From this, it sounds like CockroachDB might be the answer to everyone's distributed infrastructure data persistence issues. It has one major fault though: the project isn't yet close to a stable release, and many of the planned features, such as SQL support, haven't been written yet. So while it may solve many persistence issues in the future, there are other solutions for right now.

High-availability PostgreSQL

Since highly distributed databases aren't yet ready for production use, developers are taking existing popular databases and making them fault-tolerant and container-friendly. Two such projects build up high-availability PostgreSQL: Flocker from ClusterHQ and Governor from Compose.io.

Luke Mardsen, CTO of ClusterHQ, presented Flocker at ContainerCamp. Flocker is a data volume management tool designed to help host databases in containers. It uses volume management that supports migrating database containers from one physical machine to another. This means that orchestration frameworks can redeploy database containers in almost the same way they would stateless services, which has been one of the challenges to containerizing databases.

Flocker is able to support migrating containers between physical machines by making use of ZFS on Linux from the project of the same name. Flocker creates Docker volumes on specially managed ZFS directories, allowing the user to move and copy those volumes by using exportable ZFS snapshots. Operations are performed via a simple declarative command-line interface.

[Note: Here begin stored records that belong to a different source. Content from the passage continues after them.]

In the rows, 128 means zero.
Named moves, each a turn or a mirror, and the order they were made in; the first pair answered:
move K_379:
[106 111 135 151  83 110 146 135 139] -> [117 113 127 133  87  92 147 144 133]
[103 150 107 123 156 129 135 100 136] -> [106 148 102 116 161 122 136 104 135]
[138 125 128  62 142 141  92  80 147] -> [132 130 135  80 136 158  88  71 147]
[153 177 114 137 168 153 114 162  83] -> [147 177 122 147 164 164 113 156  84]
move K_552:
[112 150 126 143 167 138 126 111 115] -> [131 135 110  93 150 119 107 112 115]
[143 134 108 141 136 143 128 127 115] -> [146 129 105 128 128 137 122 126 115]
[112 159 142 165 167 110 184 143 100] -> [147 128 105  72 139  72 147 146 107]
[115  99 141 127 108 106 156 122 158] -> [114  97 145 134 108 106 158 121 159]
move K_570:
[129 166 130 134 138 165 139 136 110] -> [135 145 142 136 130 171 158 134 124]
[127 136 147 155 123 137 148 117 136] -> [134 139 138 146  95 134 127 119 132]
[115 110 133 127  80 149 105  95 130] -> [ 99 145 121 122 120 140  83  96 106]
move K_905:
[142 143 122 101 174 120 144 152 103] -> [111 144 125 103 161  94 130 141  99]
[144 175 131 200 123 122 143 198  90] -> [120 180 135 201 113  98 133 188  86]
[104 123 152 151 128  97 159 133 135] -> [104 115 151 150 110 102 154 127 140]
[128 129 159 109 162 113 159 119 132] -> [114 130 161 108 151 101 151 113 130]

Each pair is 2 to 3 moves apart.
[158 127 103 114  61  93 103 161 121] -> [110 147 107 120  76  96  69 124 107] : K_570 K_905 K_905
[110  96 137  88 163  99 107 149 122] -> [ 79 105 167 163 146 141 121 136 131] : K_905 K_905 K_552
[124 104 135 128 136 177 112  97 147] -> [126 122 132 128 179 167 125 115 136] : K_905 K_905
[105 111 133 124  81  72 131 129 133] -> [ 74 144 137 156 104 101 110 112 116] : K_570 K_379
[ 85  97 132  71 123  95  78  49 145] -> [ 71 144 152 157 170 169  90  55 126] : K_905 K_570 K_552
[124 126 135 113 149  71 152 151 126] -> [101 114 143 129 106  70 142 137 130] : K_552 K_905 K_570
[134  97 152 139 135 172 136 112 147] -> [116 132 141 136 175 166 115 114 122] : K_570 K_570 K_570
[ 92 155 119 150 104 104 121 133 111] -> [100 158 108 128 129  92 118 140 103] : K_905 K_570 K_379
[164 170 111 136 151 123 133 189 102] -> [154 158 110 106 196 127 118 152 104] : K_379 K_552 K_570
[158 141  99 104 106 146 101 142 107] -> [114 163 116 142 157 157 107 118  95] : K_379 K_570 K_905
[132  92 137 110  71  97 132 103 155] -> [126 135 117 114  65  83 103 134 124] : K_552 K_570 K_379
[102 126 145 148  63 128 116 122 126] -> [ 78 149 151 164 145 128 135 116 111] : K_570 K_570
[105 112 142 137 183 119 137 108 132] -> [107  86 135 109 132 113 110  89 147] : K_905 K_552 K_905
[103 114 135 115 107 122  84  92 128] -> [ 94 116 157 164 110 138 123  98 135] : K_379 K_552 K_570
[155 105 126 143 102  87 171 160 134] -> [141 139 135 186  84 158 127 138 121] : K_570 K_379 K_905
[173 121 120 118 127 153 138 145 134] -> [117 151 137 164 155 152 136 127 116] : K_905 K_905 K_379
[158  97 120 138  95 150 120 125 158] -> [145 121 128 176 141 152 150 146 142] : K_379 K_552 K_905
[154 147 103 102 163 135 130 136 134] -> [145 134 128 143 134 174 141 115 155] : K_379 K_570
[128  42 161 127 138 140 201  87 187] -> [134  46 158 118 152 153 195  84 189] : K_905 K_552 K_379
[ 71 167 142 176 147 103 127 132  93] -> [143 107 149 168  52 146 150 146 141] : K_570 K_570 K_905
[115  95 118  93 103  56 114  99 146] -> [ 97 107 147 177  69  98 130 104 151] : K_552 K_570
[157 128  97  89 117 142 113 142 124] -> [151 146 104 117 149 126 143 167 115] : K_552 K_379
[143 136 147 132 153 114 165 141 122] -> [108 125 153 129 102  95 137 114 128] : K_905 K_905 K_905
[107 130 124 113  47  97  72  97 128] -> [123 146 154 207  82 175 129 117 135] : K_905 K_379 K_552
[150 102 146 130 122 132 154  94 153] -> [173 107 131 115  95 123 142 114 148] : K_905 K_905 K_570
[144  90 148 153  74 149 147 121 165] -> [171 133  99  88 108 102 104 169 120] : K_379 K_905 K_570
[144  80 131  79 125  92 142 117 153] -> [123  84 156 140 115 158 141  82 164] : K_905 K_379
[148 136 139 158 122 112 175 184 124] -> [120 153 145 186 104 165 130 139 122] : K_552 K_570 K_379
[ 93 172 132 164 156 140 128 162  82] -> [121 155 106  94 153 100 114 180  80] : K_379 K_552
[127 166 103 132 111  99 109 176  95] -> [ 92 148 145 185 126 164 120 106 121] : K_570 K_552 K_379
[ 90 143 142 157  69 104 101 127 117] -> [ 79 153 146 177 117  92 135 137 109] : K_379 K_552 K_570
[129 147 144 189 127 180 148 156 125] -> [143 154 117 130 164 107 154 196 105] : K_905 K_379
[104 186 103 125 166 143  88 150  87] -> [ 98 157 102 101 100 133  55 125 102] : K_552 K_905 K_905
[146 130 120 109 123 176 100 106 128] -> [144 137 116  99 170 154 116 115 121] : K_379 K_570
[ 97 105 146  72 150  50 147 125 110] -> [ 78 108 150  66 129  89  94  78 110] : K_379 K_552 K_570
[107 139 127 114 115 129  95  97 131] -> [112 150 140 160 133 153 127 112 134] : K_905 K_379 K_552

Flocker is designed as a plugin for Docker. One challenge for the Flocker team is that Docker doesn't currently support plugins. The team created a plugin infrastructure called Powerstrip, but that tool has yet to be accepted into mainstream Docker. Until it is, the Flocker project can't provide a unified management interface.

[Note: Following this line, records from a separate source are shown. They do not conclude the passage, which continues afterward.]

In the data rows, 128 means zero.
Here is a table of points, one per row:
[158  71 117 120 158 177  85 104 131 130 172 157 114 128 137  74 157 143 184 153 146 132 118 117 143 125 137 127 131 127 125 137]
[ 83 130  92 136  93  66 172 197 147 138 145 132  88  83 115 119 162 112 170 129 131 108 137 133 148 118 132 108 171 124  44 124]
[138 116 188 135 137 113 136 182 107 138 146  47  62  92 147 149 161 123 112 107 131 145 130  90 141 167 128 154 148  70 162 112]
[125 124 139 103 176 160 120  78 143 148 136 107 199 129 142 149 141 140 123 183  95 109 188 121 109 158  99 118 129  92 131 128]
[133  45 215  78  87 198 145 133 170 114  99 158  77 191 105  59  71 137 117 133 135 132 134 125 122 132 135 115 129 113 109 135]
[171 157 188 134 127 121 196 255 195 109 149 193 144 120 117 186  86 181 126  63 124 143  73 172 180 169  88 177 136  92 126 117]
[172 141 150 148 153 109 134 144 148 247 162 161 128 191 180 129 102 179 112 148  80 106 107 139 153 110 101 130  86  99 148  67]
[ 87 136 117 166 117 152 108 101 114 128 135 146 158 190 122 187 152  67 115  85 176 157 118 119 143 108 115 131  77 116 126 161]
[127 111 153  80 174 125 125 118 127 162 131  89  99 137 149 112 141 129  81 142 118 146 123  96 132 152 131 211 153  86 147 151]
[137 132 156 174 146  77  71 147 135  91 109 121 154 180  64  67 105  86 141  81 189  90 116 128  88  51 135  82 185 136 176  84]
[152 105  90 167  59 135 134  94 152 113 180 116 148 126  96 153  77 101 121 102 116  97 136 109 118 173 166 123 130 157 121 167]
[127 129  76 110 136 142 134  70 124 130 150 108 187 194 109 154 108  60 134 139 150 142 115 126 105 142 122  97  80 131 167 172]
[154 110 169 155 125  61 152 213  93 124 118  94 106 127 135 120 164 154 129 167 122 158 126  92 151 147 127 145  93  73 158 141]
[151 107 163 101 132  88 101 146 129 144 132 107 152 115 166 112 114 146 168 165 116 110  59 146 106 176 118 181  85  55 178 109]
[103 152 117 137  70 147 112 142 120 101 109 104 111 132 159 110 113 115 132 175  90 152 134 139 168 121  78 125 170 164 110  66]
[113 154  99  89 143  81 197 158 141  82 106 135  66 190 160 155 102  91 163  59 104 117 126 100 159  79 166 106  96 171 111 138]
[137  63 110 101 181 114 126 121 116 159 127 149 157 121 165  83 130 114  86 124  59 117 119 102  86 139 126 168 162  96 114  76]
[ 98 142 175 160 196 128 189  98 141 112 134 110 183 111 119 176 145 159 110 170 140 123 117 132 128 119 132 131 133 139 120 122]
[169 103 148 102 178  94 140 129  78 142 123  97 179 145 136  57 117 156  73 156  72 143 127  94  98 137 106 168 122 121 111  80]
[116  89 131  93 163 126 100  79 108 170 133 102 119 126 164 133 127 110  89 131  99 125 129 111 120 132 103 188 145  86 132  64]
[138  90  68 146 105  97 128 134 152 135 143 184 219 152  97  98  79 105 122 130  82  64 154 105  85 135 167  99 146 197 123 177]
[103 169 126 149  82 127 142 147 149  83 112  98  87 117 133 120 172 134 119 125  99 170  97 126 144 117  92 117 176 162 140  75]
[141 118 170  65 182 135 103 112 111 189 170  86 125 105 152 109 124 127  88 110  87 133 116  99 114 152 103 195 127 162 118 149]
[134  81 109 110 167 101 125 118 102 131 116 116 151 101 129  88 126 115  79 134  73 130 133 136 114 132 124 184 179  62 129  76]
[121 121  89 153  90 133 160 102 143 115 124 149 139 174 120 174 120  92  96  92 197  96 134 126 128 133 121 143 133 112 116  98]
[114 145 126 140  95 114 136 112 137 130 158 161 147 171 127 157 113  79  90  98 152 107 142 104  80 123 173  83 102 156 136 184]
[124 148 148 138 181 161 180 118 127 142 130 130 146 113 132 165 142 144 125 159 100 132 184 108 109 179 115  95 103 102 122 115]
[113 130  48  48 148 204  74  58 126 159 169 141 242 134 166 143 103  52 121 118 106  77 121 175  78 145 157 120  97 129 111 156]
[104 128  88 122 112 132 151 117 165 112 100 153  61 139 113 185  41 119 111  83  87 101 105 120 133 162 162  91 106 161 170 168]
[119 158  94 110  91 160  96 113 139 108 107 121 131 130 152  91 146 132 119 190 115 128 147 167 117  87  51 163 130 123 101 113]
[132 117 119 132 157 147 112 121 140 109 156 154 112  99 116 148 176 184  94 153 111 134 149 130 124 155 106  86 117 116  97 145]
[ 97 152 129 126  84  64 167 138 128 113 114 144  61 127 131 111 195 111 168 142 140 139 121 140 136 118 122 105 149 139  93 119]
[ 94 120  90 125 108 143  98  80 102 119 153 161 200 175 156 154  95  79 133 109 147 119 139 110 137 107 154 126 108 103 106 173]
[ 96  83 120 117 167  97 131 129 112 113 123 113 108 105 132 117 106 115  76 129  80 124 141 114 141 126 122 167 183  76 151  63]
[166  87 184 163 158  89 108 187  75 139 105 130 141 141 149 114 159 105 124 169 101 175 162 121  85 164 111 152 132  74 145 117]
[143 113 156 153 122 148 174 151  96  83 142 151  80 117 118 111 180 199 158 131 189 160 139  86 145 158 131 110 120 197 188 106]
[111 140  74  92 125 156  78  68 169 117 170 129 166 125 117 149  78  45 105 127 128 100 122 143  98 171 185 122 125 153  99 166]
[112 142  84 155 100  97 172 144 136 106 147 134 124 134  92 179 130 114  73  75 196 141 136 112 128 115 178  71 100 122 136 181]
[116 161 144 126 165 134 118 120  60 155 120 138  60  87  42 151  78 198 166  70 171 133 130 110 134  56 136 140 154 118  89 123]
[142  92 105 139  90 108 137 120 149 113 143 125 140 141  95 181  82 105 111 111 146 126 145 124  99 153 135 112 147 195 151 201]
[128 150 162 141 155 180  78  81  91 160 109 120  93 116  70 200 113 191 192 122 148 130 109 111 108  49 152 115 154 117 115 155]
[150  92 130  81 152 148 136 115  76 121 156 140 134 122 136 128 123 207 179 152 160 171 123 131 145 151 146 131 130 194 118  91]
[106 149 125 126  81 158 135 167 103  87 173  84 125 135 170  49 173 153 100 121  80 108 123 241 104  86  84 136 115 147 106  90]
[191 118 169 130  71 195 177 194 172 201  98 203 214 113  98  56  77  75  86 123 139 132 107 120 212 113  35 211 100 190 154 105]
[120 145 191 124 104  90 109 197 159 196 127  89 130  70 155  68 133 146 150 150 158 151  87 121 163 168 172 155  58  77 165  78]
[129 116 156 143 174 160 156 102 118 126 112  66  80 106 141 170 119  56 188  87 100 164 128 236 122  72 166  97  82  95 108 195]
[145 138 132 153  84 130 164 107 142 128 151 156 152 139 112 194  85 116  91 116 131  91 130 148 149 111 177 127 178 147 157 187]
[103 175  91 124 116 110 130 135 163 144 133 120 130 125 124 123 140  96 168 179 147 147 126 146 123 140 119 140 156 146  78 113]
[128 128 142 137 177 118 146  72 130 123 148 137 195  85 150 115 141 138 103 148  67 131 116 125 150 117 142 114 130 134 124 131]
[145 165 105 152 164 111 149 152 121  89 126 169 114 121 126 155 144 208 133 173 139 151 168 100 120 148 106 147 105 126 113 172]
[182 129 166 111 178 192  63 116 110 106  90 118 136  98 116 146  97 138 180 100 148 135 128 114  93  85 162  85  82 112 139 103]
[136 157 130  97  65 151 119 135 121 125 107  94 112 139 179  82 123 132 112 147 123 151 125 204 129 106  96 111 162 169 109 111]
[147 163 154  99 128 139 129 144  95  98 139 146 114  96 125 182 182 166 143 139 150 141 149  80 167 169  93 119 109 114 136 176]
[ 95 153 125 130  84 141 113 135 127 123 106 100 133  88 174  85 119 131 136 145  92 148 121 146 147 114 116 128 170 153 139 147]
[ 95 132  87  58  90  95 104 104 145 150 141 123 142  72 175 132 129 110 175 164 120  90 102 176 109 109  91 121 137 125  64  90]
[ 78 110 176 167 128  86  67 145 208 122  27 102 174 122  66 145 154 207 143  19 150 130 226 148 169 135 176 131  63 165 151  69]
[155 156 151 143 143 162  54 115  85 155 114 149  87  98  62 187 125 160 177 104 144 155 104  90 107  52 175 117 140 113 136 118]
[157 156 159 200 177 147  69 178 106  98  51  76  73 135 108 107 110 124  96 151 222  71  75 162 174 101 189  89 173 150 110 134]
[114 172 124 132  98 124 136 114 162 126 133 110  33 105 131 122 177 108 167 114 164 115 120 113 169 144 104 135 152 124 135 130]
[120 142  96 113  63 118 135 159 129 106 105 111  79  86 130 116 167 160 113 137 126 115 149 145 173  61 140 132 116 119 138 138]
[148  89 112 144 172 142  94 120 114  97 166 178 114 114 127  96 143 156 160 146 171 149 144 136 142 153 146 108 131 163 161  78]
[159 140  88 119 161 150 115  91 127 110 153 150 149 112 160  90 134 171 127 144 124 132 163 115 120 155  52  89 143 110 107 150]
[ 84 132 111 195  97  87 179 136  84 113 103 173 129 177  90 135 139 118  90  92 162 131 131  87  95 146 148  76  99 148 168 191]
[148 139  93 115  93 107 143 135 164 120  80 110  92 119 112  97 186 116 159 141 120 127 143 139 137 131 131 131 125 122 133 133]
[102 116  79 177 137 134 136  70 112 128 121 146 156 215 127 140 116  92 140 118 133 140 101 142  87 144 111 111  89 141 160 193]
[113 172 129 139  75 113 142 132 145 142  82 127  85 122 131 100 179 114 178 145 130  98 101 125 107 146 127 128 157 144  86 118]
Along one direction, these points spread out more than along any other. Take the direction at right angles to it along which they spread out most. Then take the direction at right angles to both along which they spread out most. Go by this last direction. Where along it does each point below lie, from 0 to 99? 50 is the average, and the first point above lies past it. One standard deviation of the points above along it is 16.
[ 98 142 175 160 196 128 189  98 141 112 134 110 183 111 119 176 145 159 110 170 140 123 117 132 128 119 132 131 133 139 120 122] 64
[151 107 163 101 132  88 101 146 129 144 132 107 152 115 166 112 114 146 168 165 116 110  59 146 106 176 118 181  85  55 178 109] 61
[104 128  88 122 112 132 151 117 165 112 100 153  61 139 113 185  41 119 111  83  87 101 105 120 133 162 162  91 106 161 170 168] 48
[103 169 126 149  82 127 142 147 149  83 112  98  87 117 133 120 172 134 119 125  99 170  97 126 144 117  92 117 176 162 140  75] 25
[114 145 126 140  95 114 136 112 137 130 158 161 147 171 127 157 113  79  90  98 152 107 142 104  80 123 173  83 102 156 136 184] 49
[120 142  96 113  63 118 135 159 129 106 105 111  79  86 130 116 167 160 113 137 126 115 149 145 173  61 140 132 116 119 138 138] 31
[166  87 184 163 158  89 108 187  75 139 105 130 141 141 149 114 159 105 124 169 101 175 162 121  85 164 111 152 132  74 145 117] 67
[113 172 129 139  75 113 142 132 145 142  82 127  85 122 131 100 179 114 178 145 130  98 101 125 107 146 127 128 157 144  86 118] 25
[ 95 132  87  58  90  95 104 104 145 150 141 123 142  72 175 132 129 110 175 164 120  90 102 176 109 109  91 121 137 125  64  90] 22
[ 87 136 117 166 117 152 108 101 114 128 135 146 158 190 122 187 152  67 115  85 176 157 118 119 143 108 115 131  77 116 126 161] 55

If Flocker solves the container migration problem, then the Governor project from Compose, presented by Chris Winslett at CoreOS Fest, aims to solve the availability problem. Governor is an orchestration prototype for a self-managing replicated PostgreSQL cluster, and is a simplified version of the Compose infrastructure.

Compose is a Software-as-a-Service (SaaS) hosting company, which means that the services it offers need to be entirely automated. In order for Compose to deploy PostgreSQL, it needed to support automatic database replica deployment and failover. Since users have full database access, Compose also needed a solution that didn't require making any changes to the PostgreSQL code or to users' databases.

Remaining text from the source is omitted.